The bottom line, says Hatton, is a thread that will survive the lifetime of the product. “Plus, aesthetics—color and color consistency and performance, something that won’t bleed or fade. We have produced PTFE thread, but today the demand is very small. Sewability is difficult and many customers don’t see the cost/value relationship. Instead, our efforts are to produce what our clients tell us serves them best. And that’s Anefil Poly® for general and outdoor applications and Anefil Nylon® for upholstery, luggage, sporting goods and military applications—as strong as poly but abrasion resistant.

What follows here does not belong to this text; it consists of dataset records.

godi: [118  84 156 171 175]
los: [144 123 123 107 114]
Fus: [163  92  99 117  82]
vir: [131 102 143 119 163]
tazot: [147 146 168 133  80]
sot: [155  94 153  85 157]
nin: [146 120  90 154 156]
paze: [169 122  81 103 145]
gaf: [100  78 135 115  81]
fab: [137  85 137 113 163]
pufi: [113 146 123 123 161]
taku: [122 169  81 103 170]
q: [122 169  81 103]
taku
q: [146 123 123]
pufi
size: [155  94 153  85 157]
5
q: [122 169  81 103 170]
taku
Table of tags by key:
[103] -> j749
[153] -> j665
[82] -> j553
[123] -> j816
[90] -> j261
[102] -> j604
[81] -> j84
key taku 2: 
j84
size: [163]
1
size: [113 146 123 123]
4

sokun: [119 141 113 126 127 138 130  99 109 122 117 123 126 137 136 130 129 126
 117 119 146 116 147 161 116 107 146 135 124 118 131 143 117 121 126 139
 135 154 121 115 135 128 140 117 101 125 108 102 140 133 130 120]
vetur: [127 117 113 132 128  89 131 139 144 136 144 132 155 136 136 125 122 145
 124 128 119 135 129 128 151 131 126 104 135 136 129 118 116 123 110 148
  95 112 127 137 137 120 141 139 146 146 124 152 140 121 102 144]
Buno: [130  90 110 135 130 156 135 124 114 117 108 137 101 112 122 119 115 106
 145 120 113 143 122 102 113 154 178 162 121 134 115 125 144 126 138 114
 152 122 151 154 124 128 108 150 123 122 139 113 100 125 142 120]
gori: [149 135 127 130  90 109 147 124 159 149 136 136 126 123 144 121 115 154
 110 136 127 109 127 140 140 126 106 137 130 125 140 137 114 136 135 153
 114 148 128 103 132 138 138  98 152 129  93 127 104  88 121 127]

“The trend was to minimize the sight of thread in auto, umbrella, mattress and furniture applications,” Hatton says. “Now they want the stitching to be dramatic: heavier, a thick, chunky look, so it’s function plus aesthetics. It helps them differentiate themselves from the competition, call out the craftsman aspect, that it’s not mass-made.

“Development is constant,” he says, because fabric construction is changing. For instance, stretch fabrics need thread that stretch with it. “In 2012, we introduced AneFlex™ with that sole purpose, which opened up new opportunities that could cross over into different industrial markets,” he says.

A changing marketplace

The market’s changed, overall, says Graves. “First, many went out of the U.S.; but the last five years have been stable, and even improved, in the automotive market. We’re seeing industrial sewing plants beginning to move production back to North America to shorten the supply chain and gain better control over quality. However, certain raw nylon and polyester filament sizes are no longer available for purchase in the U.S., due to the global shift in fiber production. This has created a greater emphasis on global sourcing of raw materials.”

“Tenara is used in very sunny areas, and a number of those areas are in the euro zone affected by the euro crisis, so that has caused the market to plateau,” Shaw says. “Plus, there’s growing competition from welding.”

“Specific markets are returning from offshore,” agrees Coats’ Ladd, noting Coats’ innovation in coating fibers and the development of prewound bobbins. “We show a high percent of income generated by new products,” he says.

“There are fewer markets for us today because of imports—less business across the board,” says Sheinberg. “But some is coming back from overseas.”

Flacks forecasts that the market for outdoor shelters and awnings will continue, and people will keep on using textiles in ever-broader ways. “Our antimicrobial product, Guardian, is in its infancy, so the future looks bright.”

“We are licensed by DuPont to produce aramid threads for heat and flame resistant, high-temp applications for aerospace, firefighters, welding and insulation,” says Hatton. “We continue to see growth here, as customers look to achieve higher performance requirements. In outdoor products, we’re always working on longevity of color and longevity of strength.”

Over the years, business has been “pretty steady,” reports Francis. “We have small fabricator customers and they have not gone out of business—but they have cut way back. Yet, last year was better than 2010,” he’s happy to report.

Carla Waldemar is a freelance writer based in Minneapolis, Minn.